Arts & Theater

‘Happenstance’ ceramics collection makes for dazzling new show at Crocker

“Animal Fair,” 1984, by Rudy Autio.
“Animal Fair,” 1984, by Rudy Autio. Crocker Art Museum

Many of the country’s best-known artists working in clay are included in an important group of contemporary American ceramics gifted to the Crocker Art Museum in 2016 by Elaine and Sydney Cohen of Phoenix, Ariz., and 60 of these remarkable works are up in a dazzling exhibition on the museum’s third floor.

They fill important gaps in the Crocker’s ceramics collection, begun in the 19th century by the Crocker’s daughter Jennie Louise Crocker Fassett, who collected exquisite Korean ceramics. Now with 6,000 works in clay, the Crocker is among the top five ceramics repositories in the country, said the museum’s Associate Director and Chief Curator Scott Shields.

The Cohens became ceramics collectors by happenstance, Shields said. When they moved from Chicago to Phoenix, settling in a 1987 Frank Lloyd Wright Taliesin-designed home with no wall space for paintings but built-in niches perfect for pottery, they began their collection with no plan other than buying what they liked. Fortunately for the Crocker, what they liked was not only spectacular but adds important pieces by Jun Kaneko, Rudy Autio, and Edwin Scheier, who became their friends.

Kaneko, who is arguably the most important clay artist working today, Autio and Scheier are represented by multiple pieces in the display of works from the Cohen collection, allowing viewers to appreciate the evolution and breadth of their visions.

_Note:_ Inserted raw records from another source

Each row was made from one walk, in order. Every step used is in the known rows, and no mark comes twice. Write each row's walk.
Known rows
rufi -> nemu: .10; .36; -.07; -.27; .09; .07; .05; .07; -.19; .07; .08; .01; -.32; .04; .06; .03; .03; .02; .00; .04; -.19; .07; .15; .02; -.17; .11; -.01; .08; .00; -.14
berud -> tisobok -> gona -> fosof: -.01; -.15; -.08; -.16; -.01; -.07; .05; -.03; .29; -.06; .01; -.05; .04; -.14; -.20; -.16; .11; .05; .06; .12; .11; -.05; -.17; .04; .06; .00; -.03; -.14; .08; -.10
kosa -> dege -> berud -> tisobok -> gona: -.16; -.27; -.35; .00; -.30; -.06; -.30; -.17; .19; -.12; -.19; .30; .22; -.50; -.10; -.11; -.09; .28; .28; .00; .49; -.22; .13; .68; -.31; -.28; -.18; .01; .32; .04
nemu -> rufi -> tisobok -> berud -> dege -> kosa: .26; .07; .18; .44; .20; -.18; .13; .21; -.39; .02; -.12; .25; .09; .02; .16; .03; .06; .02; .24; -.37; .28; .22; .47; -.08; .25; .30; -.14; -.26; -.33; .14
nemu -> gona -> tisobok -> berud -> dege -> kosa: .15; -.30; .42; .20; -.04; -.44; .06; .19; -.20; .00; -.04; .23; .17; .12; .13; -.20; .23; .02; .03; -.14; .49; .29; .22; -.18; .26; .28; -.25; -.29; -.46; .22
rufi -> nemu -> gona -> tisobok: .09; -.01; .27; -.10; -.16; .09; .17; -.01; -.13; .14; .14; -.14; -.10; .45; .10; .00; .05; -.09; -.21; -.03; -.17; .10; -.25; -.38; .28; .09; .14; .03; -.19; .11
fosof -> gona -> tisobok -> rufi -> nemu: .10; .13; .07; .09; .09; .07; .16; .03; -.18; .23; .01; -.14; -.15; .46; .14; .19; .03; -.17; -.41; -.01; -.48; .06; -.06; -.43; .22; -.04; .27; .27; -.23; .17
gona -> kuvi: .01; .30; -.15; -.43; .19; .02; -.21; .19; .03; .00; .01; -.04; -.29; -.18; -.03; -.10; .03; -.11; -.03; .24; -.03; .14; .01; .09; -.37; .11; -.04; .11; .03; -.15
fosof -> gona: -.04; .25; -.01; -.37; .16; .00; -.24; -.08; .05; .14; .09; .08; -.11; .02; .04; -.11; -.03; .08; -.23; .08; -.17; .06; .20; .20; -.51; -.14; .03; .26; -.12; -.13
kosa -> dege: -.05; .34; -.30; -.32; -.02; -.06; -.11; -.08; .04; .05; -.03; .15; -.20; -.18; -.01; .01; -.01; .18; -.04; .19; .11; -.10; .23; .37; -.64; -.04; -.11; .15; .05; -.21
nemu -> gona -> tisobok -> rufi -> fosof: -.12; .15; .15; .13; -.10; .05; .22; -.09; .06; .06; .15; -.18; -.10; .33; .14; .24; .02; -.09; -.16; .06; -.24; .12; -.42; -.45; .36; -.07; .23; -.08; -.09; -.03
kosa -> dege -> berud: -.02; .15; -.37; -.18; -.05; -.12; -.31; -.08; .11; .00; -.15; .26; -.05; -.40; .00; .08; .01; .21; .05; .18; .24; -.15; .35; .61; -.67; -.22; -.19; .24; .25; -.15
rufi -> nemu -> gona -> fosof: .10; .10; .19; -.01; .04; .07; .17; .08; .20; .03; .04; -.26; -.08; .34; .01; .07; .04; -.10; -.22; .07; -.23; .11; -.27; -.12; .24; -.01; .21; .18; -.02; -.14
kosa -> dege -> berud -> nemu -> gona -> kuvi: -.24; -.33; -.16; .08; -.24; .12; -.44; .02; .32; -.23; -.23; -.01; .23; -.43; -.12; -.11; -.31; .00; .13; .08; .43; -.20; -.17; .63; -.23; -.13; -.07; .21; .37; .07
fosof -> gona -> tisobok -> rufi: .03; .11; .04; -.10; .11; -.05; .00; -.05; -.05; .23; .04; -.02; -.12; .25; .04; .08; .07; -.12; -.37; .14; -.32; .01; .01; -.28; -.09; -.08; .17; .18; -.23; .10
kosa -> dege -> berud -> tisobok -> rufi -> nemu -> gona: -.09; -.23; -.21; .44; -.34; .19; -.07; -.04; .11; -.12; -.24; .06; .20; -.31; .02; .10; -.21; .15; .25; -.11; .22; -.21; .01; .48; .21; -.26; .11; .05; .38; .14
nemu -> rufi -> fosof -> gona -> tisobok -> berud: -.04; .03; .18; .14; .17; .11; .21; .06; -.14; .03; .17; -.35; -.05; .51; .13; .08; .15; -.20; -.24; -.21; -.40; .27; -.15; -.62; .33; -.02; .12; .07; -.22; .02
nemu -> gona -> tisobok -> berud -> dege: .14; -.29; .49; .00; .05; -.27; .11; .29; -.25; -.02; .03; .13; .19; .13; .03; -.34; .32; -.08; .06; -.06; .17; .29; .11; -.30; .25; .27; -.13; -.38; -.39; .14
kosa -> dege -> berud -> tisobok -> gona -> fosof: -.06; -.34; -.35; .13; -.16; -.12; -.15; -.09; .45; -.11; -.26; .06; .28; -.35; -.15; .00; .07; .15; .07; .09; .40; -.20; -.06; .50; -.12; -.27; -.12; .12; .34; -.02
kosa -> dege -> berud -> tisobok -> rufi: -.08; -.04; -.50; .07; -.13; .01; -.20; -.04; .10; -.10; -.22; .22; .06; -.66; -.10; .09; -.04; .20; .32; .12; .30; -.29; .31; .61; -.35; -.22; -.15; -.04; .42; .00
tisobok -> rufi -> nemu -> gona: .00; .20; .15; .11; -.10; .14; .15; .04; -.10; .03; .01; -.02; -.18; .16; .05; .07; -.18; -.04; .02; .03; -.21; .05; -.11; .03; .26; -.01; .29; -.01; .01; -.02
kosa -> dege -> berud -> nemu -> rufi -> fosof: -.26; .04; -.43; .24; -.14; .22; -.14; -.19; .18; -.26; -.03; -.16; .09; -.40; -.03; .35; -.23; .13; .26; -.06; .16; -.27; -.07; .41; -.12; -.26; -.14; .10; .52; -.13
nemu -> gona -> fosof: .02; .10; .15; -.21; .06; -.04; .03; .00; .32; .03; .08; -.14; -.05; .12; -.09; -.04; .08; -.04; -.19; .24; -.06; .05; -.21; .03; -.08; -.05; .12; .08; -.03; -.23
berud -> dege: .10; .25; -.03; -.26; .22; -.22; -.17; .15; -.11; .01; .03; .27; -.03; -.33; .05; -.08; .17; .12; .14; .13; .11; .11; .38; .22; -.38; .11; -.22; -.16; -.12; -.17
dege -> berud -> tisobok: .02; -.08; -.27; -.31; -.01; .01; -.25; -.03; .06; -.09; .02; .23; .04; -.62; -.09; -.13; .07; .18; .36; .06; .26; -.15; .30; .43; -.40; -.10; -.30; -.15; .31; -.04
tisobok -> rufi: .03; .37; -.15; -.25; .11; -.04; .02; .03; -.11; .05; .04; .14; -.30; -.19; -.07; .07; .01; .02; .08; .27; -.14; -.06; .20; .14; -.30; .04; .04; -.08; .03; -.17
berud -> nemu -> rufi: -.06; .12; -.13; -.25; -.01; .21; .01; -.08; -.11; -.12; .18; -.09; -.14; -.31; -.24; -.01; -.21; -.01; .28; .10; .03; -.26; .00; .14; -.15; .16; -.12; -.24; .19; -.10

Write each row's walk
.11; .08; .10; .26; .06; .10; .25; -.07; .09; .14; -.01; -.17; .01; .39; -.06; .16; -.05; -.16; -.16; -.05; -.22; .02; -.32; -.28; .36; -.02; .31; .04; -.07; -.04 | nemu -> rufi -> tisobok -> gona -> fosof
.18; .23; -.02; -.01; .05; .03; .30; .12; -.31; .17; .04; -.09; -.31; .27; .05; .21; .11; -.17; -.15; .10; -.36; .04; -.04; -.47; .25; .17; .13; .00; -.11; .08 | gona -> tisobok -> rufi -> nemu
-.11; -.23; .20; -.01; .12; .04; .13; -.01; -.11; -.10; .16; -.25; .10; .29; .02; -.15; .06; -.09; -.12; -.22; -.24; .11; -.10; -.48; .20; .13; -.08; -.02; -.17; .06 | rufi -> fosof -> gona -> tisobok -> berud -> nemu
.03; -.34; -.16; -.01; -.04; -.10; -.13; -.01; .36; -.11; -.11; .07; .21; -.33; -.18; -.11; .14; .04; .15; .12; .25; -.11; -.08; .30; .03; -.18; -.12; -.06; .28; -.02 | dege -> berud -> tisobok -> gona -> fosof
.01; -.03; -.47; .27; -.14; .11; -.06; .04; -.04; -.09; -.24; .10; .04; -.45; .01; .18; -.08; .13; .28; -.05; .14; -.23; .26; .45; -.02; -.18; -.05; .07; .42; .08 | kosa -> dege -> berud -> tisobok -> rufi -> nemu
.01; .10; .07; .00; .04; .06; -.10; .06; -.03; .13; -.13; .06; -.05; .19; .07; -.15; -.13; -.12; -.11; -.07; -.04; .17; -.21; -.11; .06; .10; .21; .10; -.11; .07 | rufi -> tisobok -> gona -> kuvi
.02; .16; .17; -.13; -.11; .14; .04; -.01; -.07; .04; .10; -.02; -.15; .19; .08; -.05; -.11; .03; -.04; -.03; -.12; .09; -.09; .06; .05; .01; .16; .06; -.02; -.07 | rufi -> nemu -> gona
.16; .01; .15; -.36; .13; -.17; .21; .17; -.33; .05; .10; .05; -.21; .15; -.06; -.23; .32; -.11; .01; .08; -.08; .13; .21; -.40; -.08; .32; -.17; -.23; -.23; .01 | gona -> tisobok -> berud
.06; -.09; .22; .34; .24; -.38; -.02; .14; -.09; .04; -.03; .06; .18; .31; .36; .07; .29; .01; -.23; -.31; .12; .44; .23; -.37; .21; .06; -.20; .08; -.49; .13 | rufi -> fosof -> gona -> tisobok -> berud -> dege -> kosa
.06; -.20; .41; -.20; -.06; -.09; .18; .11; -.22; .03; .12; .01; -.06; .29; -.05; -.34; .18; -.11; -.03; .01; .01; .17; -.05; -.36; .14; .22; -.02; -.24; -.26; .08 | nemu -> gona -> tisobok -> berud
.12; .25; -.08; -.09; .14; -.38; -.21; .07; -.05; .03; -.05; .37; -.06; -.32; .15; .05; .11; .22; .10; .05; .45; .13; .47; .35; -.37; .10; -.34; -.07; -.22; -.07 | berud -> dege -> kosa
-.02; .02; .20; -.06; -.13; -.02; .15; -.03; -.05; .13; .09; -.01; -.12; .19; -.03; .02; .02; -.11; -.14; .20; -.11; -.02; -.23; -.27; .15; .03; .19; -.14; -.15; .08 | nemu -> gona -> tisobok -> rufi
-.23; -.23; -.24; .39; -.14; .21; -.14; -.24; .22; -.07; -.01; -.32; .28; .04; .04; .36; -.17; -.02; -.20; -.17; -.03; -.21; -.26; .01; .07; -.37; -.02; .36; .24; .13 | kosa -> dege -> berud -> nemu -> rufi -> fosof -> gona -> tisobok
-.12; -.28; -.17; .47; -.31; .18; -.10; -.26; .02; -.08; -.22; .12; .32; -.14; -.10; .09; -.40; .08; .25; -.25; .28; -.37; -.08; .39; .11; -.16; .06; .04; .30; .21 | kosa -> dege -> berud -> nemu -> rufi -> tisobok -> gona
-.01; -.24; -.02; .28; -.20; .19; -.03; .05; .02; -.13; -.09; .07; .13; -.27; -.01; .01; -.15; .05; .33; -.09; .09; -.11; -.02; .29; .35; -.16; .12; -.13; .32; .13 | dege -> berud -> tisobok -> rufi -> nemu -> gona
.10; .22; -.06; -.22; .07; -.09; .16; .04; -.18; .15; .09; .03; -.27; .05; -.04; .13; .16; -.11; -.10; .26; -.19; -.05; .04; -.31; -.06; .11; .03; -.11; -.10; .02 | gona -> tisobok -> rufi
-.15; .36; -.05; -.18; .19; .06; -.16; -.12; .17; .05; .14; -.07; -.11; .16; .21; .11; -.04; .11; -.27; -.05; -.32; .19; .00; .03; -.31; -.24; .10; .32; -.05; -.25 | rufi -> fosof -> gona
-.10; .20; .04; -.16; .13; .03; -.02; -.14; .09; .18; .20; -.21; -.08; .40; .22; .16; .13; -.03; -.45; -.05; -.38; .20; -.17; -.41; -.08; -.16; .08; .29; -.20; -.08 | rufi -> fosof -> gona -> tisobok
.25; -.10; .17; .03; .16; -.50; .07; .24; -.32; .05; -.05; .28; .00; -.01; .12; -.11; .36; .01; .06; -.07; .40; .26; .45; -.22; .03; .36; -.40; -.25; -.44; .15 | gona -> tisobok -> berud -> dege -> kosa
.17; .06; .07; .01; .21; -.44; -.07; .25; -.25; -.08; -.10; .38; -.01; -.25; .11; -.16; .20; .15; .27; -.08; .45; .25; .63; .22; -.19; .29; -.39; -.23; -.29; -.02 | tisobok -> berud -> dege -> kosa
.02; .09; .00; -.19; .09; -.15; .05; -.03; .25; .05; -.01; -.02; -.11; .13; -.12; -.03; .12; -.04; -.16; .25; -.06; .04; -.16; .01; -.08; -.02; .08; .08; -.04; -.19 | tisobok -> gona -> fosof
-.02; -.33; .30; -.06; .03; -.02; .17; .12; .12; -.24; .05; -.19; .13; .01; -.29; -.32; -.02; -.11; .16; .06; .06; -.05; -.14; -.04; .22; .26; -.04; -.22; .01; -.10 | tisobok -> berud -> nemu -> gona -> fosof
.00; -.02; .23; -.29; -.13; -.02; .04; -.08; -.01; .13; .17; .00; -.08; .22; .00; -.10; .09; -.04; -.17; .14; -.01; .04; -.21; -.23; -.03; .05; .02; -.08; -.19; .02 | nemu -> gona -> tisobok
.11; .09; .11; .06; .10; -.05; .15; -.07; .14; .18; -.05; .00; .02; .36; .00; .00; .03; -.06; -.23; -.01; -.17; .06; -.19; -.20; .12; .01; .21; .12; -.14; -.08 | rufi -> tisobok -> gona -> fosof
.10; -.03; -.29; .12; -.02; .14; -.01; .11; -.11; -.09; -.10; .10; -.02; -.43; -.03; .09; -.01; .05; .37; -.03; -.01; -.14; .21; .24; .12; -.07; -.04; -.10; .35; .07 | dege -> berud -> tisobok -> rufi -> nemu
-.15; .41; -.09; .05; .19; .08; -.05; -.08; .11; .05; .04; -.08; -.14; .13; .19; .23; -.09; .03; -.22; .02; -.42; .14; -.03; -.01; -.12; -.26; .25; .26; -.01; -.19 | tisobok -> rufi -> fosof -> gona
-.26; -.29; -.11; .46; -.33; .08; -.01; -.19; .22; -.15; -.09; -.14; .26; -.07; .01; .31; -.19; .02; .03; -.03; .14; -.24; -.37; .06; .30; -.25; .05; .05; .30; .13 | kosa -> dege -> berud -> nemu -> gona -> tisobok -> rufi -> fosof
-.10; .11; .11; -.29; .01; .08; -.22; .12; .16; -.03; .02; -.07; -.14; -.04; .01; -.18; -.10; -.09; -.08; .18; .06; .16; -.24; .13; -.15; .04; .13; .08; -.01; -.08 | nemu -> gona -> kuvi
.17; .16; .17; -.14; .19; -.02; .15; .13; -.36; .08; .01; .17; -.13; .14; .03; -.25; .09; -.01; .14; -.19; -.15; .15; .34; -.17; -.11; .31; -.02; -.16; -.19; -.03 | rufi -> tisobok -> berud
-.16; -.42; -.07; .29; -.36; .00; -.07; -.14; .09; -.07; -.16; .04; .26; -.21; -.15; .11; -.20; .00; .06; .12; .27; -.39; -.16; .23; .10; -.14; -.01; -.01; .23; .25 | kosa -> dege -> berud -> nemu -> gona -> tisobok -> rufi
-.32; -.07; -.35; .37; -.09; .25; -.28; -.25; .30; -.18; -.07; -.21; .26; -.23; .04; .31; -.33; .12; -.01; -.16; .03; -.22; -.09; .44; -.17; -.44; .00; .38; .40; -.06 | kosa -> dege -> berud -> nemu -> rufi -> fosof -> gona
.03; -.15; .09; .30; -.03; .20; .25; -.13; .11; -.01; -.01; -.23; .15; .21; -.22; .06; -.23; -.16; .01; -.10; -.12; -.20; -.40; -.23; .48; .11; .19; -.11; .05; .04 | berud -> nemu -> rufi -> tisobok -> gona -> fosof
-.06; -.28; -.17; -.12; -.18; -.04; -.25; -.10; .11; -.12; -.05; .30; .15; -.48; -.12; -.23; -.01; .20; .37; .00; .35; -.13; .10; .48; -.16; -.16; -.18; -.18; .27; .04 | dege -> berud -> tisobok -> gona
.08; -.35; .40; .18; .06; .08; .27; .08; .00; -.10; -.03; -.15; .25; .24; -.18; -.30; -.09; -.15; .08; -.19; -.06; -.02; -.17; -.27; .42; .32; .11; -.19; -.10; .03 | rufi -> tisobok -> berud -> nemu -> gona -> fosof
.09; -.08; .16; -.10; .11; .08; .15; .06; -.37; -.08; .03; .11; .02; -.05; -.13; -.34; -.11; .00; .31; -.23; -.04; -.08; .26; -.12; .00; .41; -.11; -.29; -.07; .06 | rufi -> tisobok -> berud -> nemu
.08; -.10; .24; -.24; .17; -.12; .05; .11; -.21; .12; .07; -.01; -.04; .33; .01; -.27; .23; -.13; -.26; -.04; -.22; .19; .16; -.38; -.11; .12; -.04; .07; -.36; .11 | fosof -> gona -> tisobok -> berud
.04; .11; -.01; .00; .01; .30; .11; -.12; -.21; .00; .12; -.07; -.02; -.09; -.13; .01; -.27; -.04; .21; -.16; -.10; -.24; -.02; -.09; .05; .20; .02; -.20; .09; .02 | berud -> nemu -> rufi -> tisobok
-.09; .21; .02; .04; .09; .18; .08; -.13; .05; .13; .24; -.36; -.09; .44; .18; .31; .05; -.12; -.40; -.09; -.42; .14; -.31; -.51; .14; -.21; .17; .23; -.15; -.04 | nemu -> rufi -> fosof -> gona -> tisobok
-.17; -.04; .03; .10; .02; .28; .08; -.19; .05; -.02; .25; -.44; .06; .26; .01; .21; -.13; -.12; -.22; -.14; -.30; -.08; -.38; -.44; .27; -.07; .07; .10; -.02; .05 | berud -> nemu -> rufi -> fosof -> gona -> tisobok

Kaneko’s bold minimalist pieces are among the first to greet you as you step out of the elevator. “Untitled Platter,” 1987, a seemingly simple white oval with a blue-black circle in the center and a scatter of small, nearly subliminal, wound-like, red markings, is breathtaking. So is “Untitled (Slab),” 1989, a glazed stoneware rectangle that might be cut from rock except for a bronze sheen that appears when the light hits it right. Set into the long narrow rectangle is a vibrant orange rectangle lined with red that glows like a jewel and echoes the larger form.

Autio, who taught at the University of Montana for 28 years and has been called the “Matisse of Ceramics,” is represented by works that demonstrate his progression from abstraction to figuration. “Animal Fair,” 1984, is a glazed porcelain vessel that morphs into a charming biomorphic sculpture with images of a nude woman, a dog, a ram and a horse that take on a life of their own. “Talisman,” 1994, is a larger piece that takes this approach to an even more intense level, placing a nude and several horses in motion against deep red passages that serve as the ground for a passionate scenario.

Ten expressive untitled vessels of glazed stoneware by Scheier with colorful glazes in intense shades of blue and rich surfaces incised with sgraffito or applied bas relief decoration, make an impressive display along one wall. Done between 1988 and 1999, these elegant singed and earthen vases bear motifs derived from African, Mexican and Oceanic art, each offering fascinating figurative narratives that seem to spring from archaic cultures.

In contrast, Tom Rippon’s “Domestic Icon #8,” 1994, a strange, suavely executed, satin-glazed, porcelain sewing machine with odd appendages and extrusions, draws on Surrealist sources, such as Andre Breton and Salvador Dali. Viola Frey’s brightly colored “Space Vessel,” 1970, a small atypical piece of her work, reflects the psychedelic ethos of its time.

I was also taken by David Peters’ subtle, elegantly simple, “Three Vases,” 2011; Rick Dillingham’s magical, rust-glazed stoneware, “Gas Can with Tree Branch,” 1989; and Frances Whitehead’s strangely beautiful, shimmering green faience glazed piece, “Arguably Alive (the Virus Taxonomy) Tobacco Mosaic,” 1999.

One of my favorite sections of the show is installed in the sunny, semicircular Weborg Gallery. Here you will find rough, raw, earthy works, mostly wood-fired and salt-glazed pieces, like Don Bendel’s “Ice Bucket” from the mid-1990‘s; Don Reitz’s “Salt-Glazed Platter,” 1998; and Ryan Mitchell’s “Void,” 2006. I don’t know why I love these basic, almost prehistoric (in the case of Bendel’s “Ice Bucket”) ceramic works. I just do.

But the whole show is of exceptional quality and the Crocker is lucky to be the beneficiary of the Cohen’s generosity.

If you go

The Elaine and Sydney Cohen Collection of Contemporary Ceramics

Where: Crocker Art Museum, 216 O St.

When: Through Nov. 18. 10 a.m. to 5 p.m. Tuesday-Sunday. 10 a.m. to 9 p.m. Thursday; closed Mondays.

Cost: $12-$6, free for museum members and children 5 and younger; every third Sunday of the month is “Pay What You Wish Sunday.”